I always find it humorous that blacks believe Lincoln was their hero. Lincoln was a divisive racist and didn’t want freed blacks to remain in the US after the CW. Further, he only used the Emancipation Proclamation to free Southern backs in an effort to further erode the South’s power.

Before he was elected, Lincoln promised to preserve slavery as a constitutionally mandated permanent reality. Lincoln’s own words are an inconvenient truth that most Americans wish to ignore:

“I have no purpose, directly or indirectly, to interfere with the institution of slavery in the states where it exists,” he said, vowing never to defy what was “plainly written” in the Constitution. “I believe I have no lawful right to do so, and I have no inclination to do so.”


Further, during the war he continued to view slavery only as a tool to achieve victory over the South.

Written during the heart of the Civil War, this is one of Abraham Lincoln's most famous letters. Greeley, editor of the influential New York Tribune, had just addressed an editorial to Lincoln called "The Prayer of Twenty Millions," making demands and implying that Lincoln's administration lacked direction and resolve.

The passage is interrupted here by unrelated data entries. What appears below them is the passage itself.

cols: Q R P V Y L H S
pafu: +8.36 +8.21 -2.55 +1.42 -1.17 +2.87 +0.11 +4.54
lof: +8.09 +8.60 -3.04 +1.72 -2.18 +3.38 +2.50 +5.58
ful: +6.16 +8.16 -3.04 +1.73 +1.86 +3.25 +1.40 +5.13
doniz: +6.16 +5.17 -3.04 +1.73 +1.86 +0.99 -1.32 +2.84
metis: +8.36 +8.21 -2.55 +1.43 -1.17 +0.99 -1.32 +2.84
Mari: +5.17 +4.91 -3.00 +2.05 +1.62 +0.62 -1.39 +2.65
down: +3.38 +3.25 +0.99 => L
shift -1: +8.36 => +8.35
shift -1: +5.17 +4.91 -3.00 +2.05 => +5.16 +4.90 -3.01 +2.04
tail: -2.55 +1.43 => -1.17 +0.99 -1.32 +2.84
tail: +8.36 +8.21 -2.55 +1.42 -1.17 => +2.87 +0.11 +4.54
shift -1: -2.55 +1.42 -1.17 => -2.56 +1.41 -1.18

cols: T X N G U J E B D Z
basik: -6.87 +3.43 -4.34 -2.21 +2.02 +1.84 -0.54 -3.51 -2.29 +4.27
fugo: -1.13 +7.52 -7.09 +5.07 -1.62 -5.62 +4.11 -1.38 -6.57 +2.78
sig: +2.98 -8.05 -0.90 -0.13 -0.29 -0.96 -0.54 +2.18 +1.28 +7.25
Faz: +3.80 -1.49 +6.66 -5.33 +0.04 +2.77 -2.23 -1.38 -3.71 -0.95
Dule: -4.41 +0.15 +0.47 -2.73 -0.95 +2.31 +2.84 -2.80 -5.85 +3.52
fod: +2.98 -8.87 -1.59 +0.91 +0.70 -1.89 -1.81 -1.38 +2.00 +6.51
sosis: -5.23 +0.15 -0.21 -2.73 +3.67 +2.31 +2.84 -2.80 -5.14 +3.52
kez: -4.41 +0.15 +0.47 -2.73 +3.67 +2.31 +2.84 -2.80 -5.85 +3.52
sovu: +7.09 -4.77 +1.16 +2.99 -0.95 +3.70 +2.84 +7.88 +4.85 +5.76
Dupi: -1.95 -2.31 -7.09 -2.73 +0.04 -0.96 -2.65 +0.76 +2.71 -6.18
tizi: -1.13 +7.52 -7.09 +5.07 -1.62 -5.62 +4.11 -5.65 -3.71 -3.19
down: +6.66 +0.47 -1.59 -0.21 +0.47 => N
asked: -4.41 +0.15 +0.47 -2.73 +3.67 +2.31 +2.84 -2.80 -5.85 +3.52 => kez
shift +1: +2.99 -0.95 +3.70 => +3.00 -0.94 +3.71

cols: Dizev tis gir mipo duzi lidab piz dano
pesu: +3.51 -3.38 +0.31 -2.05 -3.20 +0.76 +2.56 +2.81
pemu: -0.83 +3.50 -1.38 +5.22 -3.74 -3.83 +4.58 -0.86
pufa: +5.62 +3.61 -7.14 -4.25 +7.26 -0.08 -1.79 +6.59
tobu: +2.25 +0.97 +5.08 +3.76 -2.15 -3.83 +4.59 -0.86
gid: -0.47 +5.98 -4.67 -1.46 -3.89 +5.19 +4.60 -0.86
rup: -3.29 -4.49 -4.66 -1.46 -3.89 -0.10 +4.58 -0.85
tail: -1.38 +5.22 -3.74 -3.83 => +4.58 -0.86
shift -1: -0.08 -1.79 => -0.09 -1.80
tail: +5.19 +4.60 => -0.86
shift +1: -7.14 => -7.13
tail: -4.67 -1.46 -3.89 => +5.19 +4.60 -0.86
tail: -3.38 +0.31 -2.05 -3.20 => +0.76 +2.56 +2.81

cols: M K F C
fedu: +2.86 -5.43 -1.92 +2.54
zete: -5.73 +3.84 +2.27 -0.58
vake: -5.73 +3.84 +2.27 -3.19
nofez: +4.62 -2.87 -2.29 +3.23
Peg: -5.73 +3.84 +2.27 +4.43
sif: -5.31 -3.70 +0.85 -1.83
pesik: +5.58 -5.43 -1.91 +2.54
guz: -5.73 +3.84 +2.27 +5.88
tail: +2.86 -5.43 -1.92 => +2.54
down: -1.92 +2.27 +2.27 -2.29 +2.27 +0.85 => F
down: +3.23 +4.43 -1.83 +2.54 +5.88 => C

cols: Zug kek bute viges
Totel: -0.54 +2.74 +2.01 -6.76
sorop: +1.80 +0.82 +4.77 +5.26
Gose: -0.57 +2.64 +2.12 -6.73
miguk: +0.30 +0.05 -2.40 +6.96
Bafa: -0.60 +2.34 +2.04 -6.71
vamep: -1.36 +0.67 -7.13 +1.96
down: +0.82 +2.64 => kek
down: +4.77 +2.12 -2.40 +2.04 => bute

cols: bomu Rosi boma pugo Musu Mip posep dif mokev
Kiza: -2.76 +1.19 -1.31 -0.94 +1.15 -5.63 -0.85 +2.45 -4.04
Ribi: -2.76 +1.19 -1.31 -0.94 +1.15 -5.63 +1.21 +2.45 -4.04
kule: -2.76 +1.19 -1.32 +3.90 -0.67 -0.08 +0.94 -0.24 -3.13
down: -0.94 +3.90 => pugo
tail: +1.21 +2.45 => -4.04

cols: Netu Vokog Lon sogig tefar Pul Tise pegoz
beno: -2.61 +6.11 -1.77 +1.84 +1.96 +8.56 +1.96 -1.69
nev: -0.30 +3.37 -6.62 +1.65 +0.73 +7.98 +0.73 -3.08
nok: +3.01 +2.38 +1.25 -4.44 +1.66 +0.20 -5.46 -4.55
Vizak: +2.28 +6.31 -2.39 +1.70 +6.01 -2.48 +6.01 +5.65
zatad: +0.10 -2.37 +0.26 -5.43 -5.45 +5.86 -5.45 -4.55
kube: -6.04 +1.99 -3.29 +4.78 -5.58 -6.85 -5.58 -5.42
raleg: +6.30 +4.61 +5.51 -5.07 +0.21 +2.29 +0.21 -2.65
garek: -0.08 -2.68 +1.49 -4.44 +1.66 +0.21 -1.25 -6.78
dozi: +5.73 +1.63 +3.60 +4.14 -2.36 +0.80 -2.36 +0.70
rorev: +0.27 +6.78 +1.45 -1.29 +1.45 +7.25 +1.45 -0.51
Buni: -3.17 +0.63 -0.86 +1.90 -0.88 -3.01 -0.88 -2.26
vem: -2.85 +2.71 +4.79 +2.90 -3.26 -4.89 -3.26 -0.52
tail: -1.77 +1.84 +1.96 => +8.56 +1.96 -1.69
tail: -4.44 +1.66 +0.20 => -5.46 -4.55
tail: +0.21 -1.25 => -6.78
down: +3.01 +2.28 => Netu
shift +1: +4.78 -5.58 -6.85 -5.58 => +4.79 -5.57 -6.84 -5.57

cols: kefi dimat bada Pafe dit lufit gimat zatem
Giso: -8.36 -0.15 +3.05 +8.57 +2.94 -0.52 +2.02 -3.47
sem: -1.12 -0.40 -0.96 +0.20 -0.25 -1.06 -1.41 +1.21
duv: +0.13 -0.49 -4.93 -1.38 +0.09 -1.43 -2.68 +0.52
Fanem: +0.28 +0.76 +2.15 +1.31 -2.36 -1.36 +1.38 -0.37
Seru: -6.30 -2.27 +5.01 +6.46 +4.42 +1.12 +2.20 -1.17
dira: -3.98 -1.86 -0.01 +4.02 -0.29 -2.95 +2.54 -4.69
Tedal: -1.31 -0.51 -3.32 +0.46 +3.07 +1.49 -2.78 +1.66
pimi: -1.05 -0.26 +1.22 +1.13 +0.72 +0.60 +0.57 -0.39
fipot: +1.11 +0.29 -3.37 -2.93 -0.71 -0.32 -1.19 -0.51
nekof: +6.62 +3.57 +6.45 -7.60 +3.55 +8.64 +0.52 +7.27
Sida: +0.34 -0.42 +4.92 -0.78 +1.27 +3.25 +2.55 -0.81
shift +1: +2.54 => +2.55
down: -0.40 -0.49 +0.76 => dimat

cols: sut gupe vopu Zuvub Fudo vosav sal
Rader: +0.10 +0.04 -0.47 +0.09 +0.05 -0.15 -1.48
Ladag: -0.34 +7.96 +1.14 -0.15 -0.52 +0.62 +0.88
Teko: -0.19 -5.63 +0.18 -0.36 +1.27 -0.84 -2.65
Basi: +0.49 +1.25 +1.15 -0.15 -0.52 -0.92 +1.27
gozi: -0.29 +6.92 +0.23 +0.09 -0.22 +1.90 +1.35
shift -1: +1.15 -0.15 => +1.14 -0.16
tail: +1.14 -0.15 -0.52 => +0.62 +0.88
shift +1: +0.04 -0.47 +0.09 => +0.05 -0.46 +0.10
down: +0.05 -0.52 +1.27 => Fudo
down: -0.36 -0.15 +0.09 => Zuvub
shift +1: -0.22 => -0.21
down: -0.92 +1.90 => vosav

cols: kibal nugut gofe teg Kod
natu: -1.14 -1.38 +0.40 +0.77 +2.41
dav: +7.12 -2.55 +0.10 -6.15 +4.17
nog: +3.16 -2.03 -0.33 +1.25 +3.47
birer: +0.89 -1.71 -0.08 +1.39 +3.17
Nera: +3.74 -2.16 -0.35 +1.09 +3.56
lavop: +2.10 -1.73 -0.25 +1.23 +3.31
bom: +6.72 -2.80 +0.12 -5.26 +3.82
ber: +2.00 -1.75 -0.21 +1.52 +3.19
sira: +5.90 -3.37 -0.27 -2.05 +2.98
Lol: -1.65 -1.18 +0.38 +0.74 +2.15
shift +1: +0.77 => +0.78
down: +0.89 +3.74 +2.10 +6.72 => kibal
shift +1: +0.10 => +0.11
down: +1.39 +1.09 +1.23 => teg
down: -1.73 -2.80 -1.75 -3.37 -1.18 => nugut

cols: vav Zuzo nanud Zupas nur vek
tal: -6.43 +3.94 -1.39 -2.09 +0.13 -1.88
sizom: -1.27 +3.84 -0.75 -1.61 -0.66 -2.31
miru: -3.11 +1.52 -2.34 +2.41 +4.07 +1.65
nof: -6.43 +3.94 -1.39 -2.09 -2.82 +0.35
didep: -1.27 +3.84 -0.75 +2.96 +0.86 +0.21
vuki: -3.05 -1.96 +0.89 -0.32 +0.76 -1.34
Rif: +1.94 -2.12 +0.83 -1.55 +1.55 -0.92
down: -1.61 +2.41 -2.09 => Zupas
down: -1.88 -2.31 +1.65 +0.35 +0.21 -1.34 => vek
shift +1: -2.12 +0.83 -1.55 => -2.11 +0.84 -1.54
shift -1: +0.13 => +0.12
shift -1: -0.75 => -0.76

cols: Nov movo Mab Fafi medez bag viris Kanum Lil ribu
mar: +2.53 +1.55 -0.01 +1.32 +2.52 +0.29 +3.22 -1.78 +1.54 -0.86
lepup: +2.34 -1.82 -2.31 -6.75 +3.10 -5.48 +0.50 +1.23 +4.71 +2.91
Sos: +2.34 -1.82 -2.31 -6.75 +3.10 -5.48 +0.50 +1.23 +4.98 -5.06
bir: -4.07 -2.76 -2.31 -6.76 -4.93 -0.46 -5.81 +1.44 +3.17 +1.87
Disu: +2.53 +1.55 -0.01 +1.32 +2.52 +0.29 +3.22 -1.78 -2.16 -0.86
down: +2.91 -5.06 +1.87 => ribu
tail: -6.76 -4.93 -0.46 -5.81 => +1.44 +3.17 +1.87
down: +3.17 -2.16 => Lil
down: +2.91 -5.06 +1.87 -0.86 => ribu
shift +1: -4.93 -0.46 => -4.92 -0.45
down: -6.75 -6.75 => Fafi

cols: Fega vas bira luz
tigu: -6.68 -3.71 -2.74 -3.88
sus: +0.28 -5.26 -3.69 +0.79
buto: -6.38 -5.52 -3.71 -4.20
liro: -3.53 +5.37 +0.51 +1.94
Nuve: +0.46 -5.57 -2.58 -0.87
bov: -1.11 -5.54 -3.87 -4.78
Vovo: -6.54 -8.23 -5.45 -4.53
tas: -4.95 -7.48 -3.09 -8.36
fuzal: -1.69 +5.38 +0.51 -3.71
tail: -5.57 -2.58 => -0.87
tail: +5.37 +0.51 => +1.94

cols: sifa nutu vuzez Bemif kuno nuvam sino dis Bomon
Fezez: +2.24 +4.46 -3.56 -3.30 +0.00 +0.00 -2.01 -0.87 +0.00
nume: +2.13 -4.58 +2.05 -3.12 +3.70 -4.23 +1.71 -2.95 +0.00
teda: -1.47 -2.23 +0.12 -7.29 +4.51 +2.58 -0.17 -1.26 +2.21
nipod: +0.00 -1.07 -4.44 -0.82 -1.08 +3.80 +0.13 -1.52 +0.82
kapaz: +3.41 +1.50 +3.16 +1.70 -3.18 -4.74 +1.53 -0.26 +0.00
Faf: +2.40 -0.59 -8.80 +0.00 +0.00 +4.33 +0.88 -5.92 -4.69
muzu: +1.06 -1.73 -5.11 +0.00 -2.23 +2.25 +2.33 +0.00 +0.00
down: +0.00 -4.69 => Bomon
down: +2.21 +0.82 +0.00 => Bomon
shift -1: -8.80 => -8.81

cols: mok Gebu vupal laka
mav: +3.50 +5.88 +4.14 -3.86
viz: -4.73 +5.87 +4.14 +3.27
fufa: +3.09 -7.01 -0.89 +4.16
tail: +5.87 +4.14 => +3.27
shift +1: -4.73 +5.87 +4.14 => -4.72 +5.88 +4.15

cols: Duve tasu Geb Gota
Dov: +0.75 -6.60 +0.14 +6.05
zor: +3.13 -2.02 +1.11 +7.81
vuz: +5.43 +2.30 +1.99 +6.79
neba: +5.75 +3.01 +2.16 +6.67
geno: +0.75 -6.60 +0.13 +8.88
Vetu: +1.69 -4.84 +0.52 +8.43
pemos: +3.38 -1.53 +1.20 +7.72
somo: +4.20 -0.03 +1.51 +7.37
tail: +0.75 -6.60 +0.13 => +8.88
shift -1: +5.75 => +5.74
tail: +3.13 -2.02 +1.11 => +7.81
down: +5.75 +0.75 +1.69 +3.38 +4.20 => Duve

cols: Zubo Devi sot Leda sema
daso: -1.07 -0.21 -1.33 -3.07 -1.10
gipa: +1.44 -2.55 -2.96 +1.21 -3.05
zivo: +7.63 -3.80 +2.91 +3.11 +1.83
zolof: +7.63 -3.80 +2.91 +1.21 -2.03
shift -1: +1.44 -2.55 -2.96 => +1.43 -2.56 -2.97
down: -1.33 -2.96 +2.91 => sot
shift -1: -3.80 +2.91 => -3.81 +2.90
down: -2.55 -3.80 -3.80 => Devi
shift -1: -2.55 -2.96 +1.21 => -2.56 -2.97 +1.20

cols: Ponof denu Vave Tun molod sani tonak lolu geg sumun
giz: +6.20 +2.07 +0.71 -4.94 +5.88 +0.33 +4.75 -3.75 +1.65 -6.52
sekub: +4.94 +1.17 -4.59 -6.11 +6.10 -1.55 +8.27 +4.76 +0.33 +6.84
karag: +6.20 +2.07 +0.71 -4.94 +5.88 +0.33 +3.04 +4.76 -2.65 +5.54
fodi: +7.63 +3.40 -3.59 -5.29 +5.74 -1.15 +7.69 +4.76 -2.66 +6.84
tail: -3.75 +1.65 => -6.52
shift -1: +0.71 -4.94 => +0.70 -4.95
tail: +7.63 +3.40 -3.59 -5.29 => +5.74 -1.15 +7.69 +4.76 -2.66 +6.84
tail: +4.76 -2.66 => +6.84
shift +1: +4.76 => +4.77
down: +5.88 +6.10 => molod
tail: +4.94 +1.17 -4.59 -6.11 +6.10 => -1.55 +8.27 +4.76 +0.33 +6.84

cols: nufi vazep vivi Muv sapo Zepak kazef
dig: +3.43 +3.33 -2.59 -2.64 +2.95 -5.36 -3.98
vaser: -2.86 -2.20 +2.36 +2.63 -0.55 +0.99 -2.67
naz: +1.11 -2.34 -0.10 +4.31 +0.29 +1.49 -2.55
suno: +2.33 +4.79 +2.46 -2.86 +5.70 +2.16 -1.57
rufel: -2.51 +3.13 -4.97 -1.09 +0.37 -6.17 +2.95
sevil: -3.96 -1.60 -1.93 -4.18 +0.31 +2.58 +4.25
Natid: -1.13 +0.40 +3.15 -7.29 +3.19 +4.37 -0.98
kov: +0.29 -0.10 -3.73 +3.42 -0.42 -3.23 +1.93
tuz: -0.79 -0.05 +0.14 +5.60 -1.27 +1.69 -1.67
visaf: +2.63 +0.08 -5.05 -0.14 +1.04 -2.93 -0.53
down: -2.51 -3.96 -1.13 +0.29 -0.79 => nufi
down: +4.37 -3.23 +1.69 -2.93 => Zepak
down: +2.63 +4.31 => Muv
down: -7.29 +3.42 +5.60 -0.14 => Muv
tail: +3.43 +3.33 => -2.59 -2.64 +2.95 -5.36 -3.98
down: -2.64 +2.63 +4.31 -2.86 -1.09 -4.18 -7.29 +3.42 +5.60 => Muv

cols: gof Bufo femi Baga vipan sege buka memiz Nuf
Buso: +2.98 -4.60 +1.41 +0.89 -1.92 +3.11 +2.43 +0.28 -3.40
Gan: +0.13 +2.21 +0.74 -2.09 -1.05 +1.57 +0.25 -1.60 -1.82
supo: +3.08 -8.74 -2.34 +0.83 -1.05 +1.58 -1.37 -2.72 +1.64
Givu: -1.60 +4.58 -2.35 +3.53 -0.36 +0.68 -0.27 +2.63 -1.40
Gelen: +0.44 -0.81 -1.23 +2.26 -1.29 -0.61 +4.19 -0.47 +0.66
volod: +1.05 +0.20 +2.93 +2.41 -0.40 -0.89 -1.38 -2.72 +4.07
dap: -1.60 +4.59 -2.35 +0.83 -0.30 -1.40 -1.54 +3.49 +2.09
ludos: +1.76 -0.41 +6.32 +1.64 +1.01 -3.05 +3.59 -0.57 +5.43
down: -0.89 -1.40 => sege
down: +0.25 -1.37 -0.27 +4.19 -1.38 -1.54 +3.59 => buka
tail: -1.60 +4.59 -2.35 => +0.83 -0.30 -1.40 -1.54 +3.49 +2.09
down: +0.13 +3.08 -1.60 +0.44 +1.05 -1.60 => gof
tail: -2.09 -1.05 +1.57 => +0.25 -1.60 -1.82
tail: -1.37 -2.72 => +1.64
tail: -2.35 +0.83 => -0.30 -1.40 -1.54 +3.49 +2.09

cols: Tino zifi duto lev ketus Dodip
Zorig: +1.99 +2.12 -4.07 +2.56 +0.98 +0.25
guvaz: +0.17 -7.44 -1.43 +2.47 -3.70 -3.02
lar: +1.62 +2.12 -4.07 +2.56 +0.99 -2.01
nasu: -1.88 +1.25 +0.17 +4.54 +2.14 -1.71
dar: +5.05 +2.70 -4.94 +0.96 +0.07 -3.00
Mupit: -2.20 +6.72 +6.17 -3.32 +0.60 -1.38
Dola: +0.53 +3.09 -0.74 -3.82 +0.90 -1.99
geso: -1.56 -0.89 +1.89 -6.60 -4.81 +4.48
norur: +5.05 +2.70 -4.94 -2.09 +0.07 -3.00
voma: +1.99 +2.12 -4.07 +2.56 +0.98 -6.58
tugi: -3.69 -1.07 +4.27 +5.18 +7.18 -8.86
asked: -1.88 +1.25 +0.17 +4.54 +2.14 -1.71 => nasu
shift -1: -0.89 => -0.90
shift +1: +2.14 => +2.15
tail: +6.72 +6.17 -3.32 => +0.60 -1.38

cols: Fafe Datev Bis zosok nubo dibeg Turon Zeva seb zeg
Bina: -1.10 -3.99 -0.14 -2.97 +2.84 -0.14 +2.23 -1.17 +2.11 -1.67
rofen: -0.19 -5.02 +0.59 +0.12 -1.55 -1.81 -5.41 +1.11 +1.19 -0.58
Bif: -1.85 -0.58 -0.51 -4.27 +0.77 +3.77 +2.43 +0.94 -0.28 +2.56
nuge: -1.40 +0.29 -0.93 -2.89 -1.02 +0.43 -5.31 +0.51 -6.50 -1.97
nas: -2.76 -1.42 -2.07 -1.49 -2.53 +0.93 -1.32 +0.51 -6.49 -0.63
bur: -1.55 +0.69 +2.24 -0.24 -5.72 +1.01 -2.30 -0.72 +3.86 -0.08
Mudiv: +1.28 +0.81 -1.58 -1.76 +0.43 -0.97 +0.29 +1.88 -1.05 -0.48
down: -2.30 +0.29 => Turon
tail: +0.29 +1.88 => -1.05 -0.48
shift +1: +0.93 -1.32 +0.51 => +0.94 -1.31 +0.52
tail: +0.51 -6.50 => -1.97

cols: zoz Pas nenal luf geda
Sano: +7.77 -1.81 -7.13 -4.81 -3.55
bota: +3.81 +2.20 -7.33 +5.36 -0.74
vagen: +7.77 -1.81 -7.14 -4.98 -5.16
domas: -2.37 -1.24 +6.97 +1.25 +1.65
sasu: -1.46 +7.40 +1.71 -7.74 -3.00
paro: -8.01 -4.98 -4.74 -5.26 -2.21
gef: +0.87 +1.01 +6.62 -4.31 +2.44
Zogaf: -8.15 +5.71 +0.71 -5.60 +2.59
tail: -4.98 -4.74 -5.26 => -2.21
down: +5.36 -4.98 +1.25 -7.74 -5.26 -4.31 -5.60 => luf
down: +2.20 -1.81 -1.24 +7.40 -4.98 +1.01 => Pas
shift -1: -1.46 +7.40 => -1.47 +7.39
down: -1.81 -1.24 +7.40 -4.98 +1.01 => Pas
tail: +7.77 -1.81 -7.13 => -4.81 -3.55

cols: vufus Vab zut Lanu bol fuvof dovan rupo giliv mafe
gusop: -2.54 -2.84 -0.74 -4.78 -5.36 +2.26 +3.83 -6.40 +0.06 -4.48
revi: -2.06 -1.19 +0.93 -2.34 -3.24 +3.08 +5.27 -1.57 +1.04 +2.58
nupu: -1.63 -4.01 -0.99 -7.02 -4.81 +3.16 +1.40 -6.30 -1.27 -7.92
vinif: -0.74 -2.01 -1.35 -4.43 -5.06 +2.72 +5.35 -6.36 +0.66 -5.25
bibe: -0.53 -1.91 +3.22 -5.54 -3.51 +4.62 +4.04 -6.97 +1.54 -4.49
lif: -3.16 -3.07 -6.89 -3.03 -5.73 +5.03 +1.80 -6.73 -4.76 -8.39
down: -1.57 -6.30 => rupo
shift -1: -3.07 => -3.08
tail: -0.53 -1.91 +3.22 -5.54 => -3.51 +4.62 +4.04 -6.97 +1.54 -4.49
shift +1: -1.27 => -1.26
down: -4.01 -2.01 => Vab
shift +1: -6.30 => -6.29
down: -4.78 -2.34 -7.02 -4.43 -5.54 => Lanu

cols: nasaf Petig seda Timi
Kirom: +4.68 -0.37 +0.17 -0.22
Romu: +0.29 +0.77 +0.45 -0.10
Dubel: +0.32 -0.33 +7.80 +0.15
Zov: +5.40 +0.72 +0.29 +0.33
Bivif: +0.26 +0.93 +0.04 -0.26
fafa: -0.57 -0.93 +0.36 +0.46
Fosa: -0.11 +0.67 +0.36 +0.01
Beto: -0.10 +0.41 +1.06 -0.03
gagi: -0.28 +1.22 +0.82 -0.07
Feguv: +0.26 +0.93 +0.35 +0.13
Sogor: -6.47 +0.15 +0.18 +0.14
niro: -0.01 +7.81 +0.40 +0.12
shift +1: -0.28 +1.22 +0.82 => -0.27 +1.23 +0.83
tail: -0.57 -0.93 => +0.36 +0.46
shift -1: +0.18 => +0.17
down: +4.68 +0.29 +0.32 +5.40 +0.26 -0.57 -0.11 -0.10 => nasaf
shift -1: +0.93 +0.04 => +0.92 +0.03

cols: zovur rumu Biv fas Mavi
bam: -6.15 +0.71 -3.76 -2.55 -0.28
zuluv: +3.58 -1.03 +0.21 +0.75 -3.01
guzil: -6.03 -0.08 -0.91 -0.67 -1.65
vara: +7.15 -1.46 -3.77 -2.55 -0.33
lezo: -2.20 +1.09 -1.81 +4.87 -1.61
boz: -1.40 -2.11 -1.14 -2.50 -0.76
vini: -0.52 -0.71 +1.33 -0.70 +0.90
Nuse: -0.37 -0.23 -3.36 +2.21 +1.57
Zus: -0.52 -0.23 -3.37 -0.70 +0.06
roput: +0.33 -0.58 +0.94 -1.75 -0.80
tail: -0.23 -3.36 => +2.21 +1.57
tail: -3.76 -2.55 => -0.28
down: -0.23 -0.58 => rumu

cols: Domi kude rudo kanob
Basov: -4.44 +5.55 -1.66 -5.68
rik: -0.28 +0.85 +4.09 +2.41
Pude: +1.65 +0.85 +4.09 +2.41
Bega: -4.44 +5.55 -1.66 +7.67
asked: -0.28 +0.85 +4.09 +2.41 => rik
down: +0.85 +5.55 => kude
shift -1: +5.55 -1.66 => +5.54 -1.67
tail: +1.65 +0.85 => +4.09 +2.41
asked: -4.44 +5.55 -1.66 -5.68 => Basov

President Lincoln wrote his reply when a draft of the Emancipation Proclamation already lay in his desk drawer. His response revealed his concentration on preserving the Union. The letter, which received acclaim in the North, stands as a classic statement of Lincoln's constitutional responsibilities. A few years after the president's death, Greeley wrote an assessment of Lincoln. He stated that Lincoln did not actually respond to his editorial but used it instead as a platform to prepare the public for his "altered position" on emancipation.


Executive Mansion,
Washington, August 22, 1862.

Hon. Horace Greeley:
Dear Sir.

I have just read yours of the 19th. addressed to myself through the New-York Tribune. If there be in it any statements, or assumptions of fact, which I may know to be erroneous, I do not, now and here, controvert them. If there be in it any inferences which I may believe to be falsely drawn, I do not now and here, argue against them. If there be perceptable in it an impatient and dictatorial tone, I waive it in deference to an old friend, whose heart I have always supposed to be right.

As to the policy I "seem to be pursuing" as you say, I have not meant to leave any one in doubt.

I would save the Union. I would save it the shortest way under the Constitution. The sooner the national authority can be restored; the nearer the Union will be "the Union as it was." If there be those who would not save the Union, unless they could at the same time save slavery, I do not agree with them.

If there be those who would not save the Union unless they could at the same time destroy slavery, I do not agree with them. My paramount object in this struggle is to save the Union, and is not either to save or to destroy slavery. If I could save the Union without freeing any slave I would do it, and if I could save it by freeing all the slaves I would do it; and if I could save it by freeing some and leaving others alone I would also do that. What I do about slavery, and the colored race, I do because I believe it helps to save the Union; and what I forbear, I forbear because I do not believe it would help to save the Union.

I shall do less whenever I shall believe what I am doing hurts the cause, and I shall do more whenever I shall believe doing more will help the cause. I shall try to correct errors when shown to be errors; and I shall adopt new views so fast as they shall appear to be true views.

I have here stated my purpose according to my view of official duty; and I intend no modification of my oft-expressed personal wish that all men every where could be free.

Yours,
A. Lincoln.


In regards to his Presidency, Lincoln tread all over the US Constitution by suspending habeas corpus unilaterally. He ignored Congress and proceeded to arrest thousands of political opponents and suppressing the free press and free speech to a degree unmatched in U.S. history before or since. When Chief Justice Roger Taney of the Supreme Court held that the suspension was unconstitutional, Lincoln ignored him.


Lincoln should not be exalted by either side of the aisle. He should have been impeached for his actions.